Muy pocas personas conocen realmente su patrimonio neto. El manejo correcto del efectivo exige una buena noción de la propia situación financiera en el presente. Para comenzar, calcule su patrimonio neto o prepare un balance general. Su patrimonio neto son sus activos menos sus pasivos. Vea nuestra Planilla de patrimonio neto.
¿Sus activos son mayores que sus pasivos? Si es así, no deje de maximizarlos. Controle, además, si tiene el tipo de deuda correcto: sin deuda en la tarjeta de crédito. ¿Sus deudas superan sus activos? Si es así, concéntrese en reducir la deuda con las actividades que encontrará más adelante en este curso.
¿Cuáles son sus hábitos de gasto? La clave para alcanzar las metas financieras es conocer los propios hábitos de gasto. Debe saber cuántos ingresos necesita mensualmente para pagar sus cuentas y mantener su nivel de vida. El modo en que gasta el dinero afecta su flujo de efectivo, lo cual es esencial al preparar el presupuesto. Prepare un estado de flujo de efectivo detallando sus gastos en nuestra Planilla de presupuesto.
Luego de completar el ejercicio de balance general y flujo de efectivo para determinar su situación actual, fíjese si desea realizar algún cambio. Identifique categorías en las que pueda gastar menos para incrementar sus ahorros e inversiones. Presupuestar hoy le ayudará a alcanzar sus metas mañana.

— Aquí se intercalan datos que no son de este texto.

Each point is reached from the start by the listed moves, each made once or not at all, plus a little noise. Is the number of moves made odd or even? Then give how often each move was made.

Complete el Informe rápido de panorama financiero para obtener respuestas.
En las próximas secciones, busque ideas para mejorar sus hábitos de gasto.
Ahora, veamos formas de ahorrar.
• ¿Este producto o servicio es esencial?
• ¿Puede arreglarse con una versión menos costosa y menos sofisticada del producto?
• ¿Usa más producto o servicio del que realmente necesita?
• ¿Compra a un precio competitivo?
• ¿Está gastando demasiado dinero en relación con su nivel de ingreso?
• ¿Cómo puede ahorrar más?
• ¿Sus actuales hábitos de gasto ponen en riesgo su futuro?
¿Cómo gasta su dinero en comparación con el estadounidense promedio? El estadounidense promedio paga el 32% de su ingreso en impuestos: federales, estatales, sobre las ventas, prediales y sobre el consumo. El área que le sigue es la vivienda y los gastos domésticos, que requieren casi un 17%. Actualmente, los ahorros se ubican en un 4%.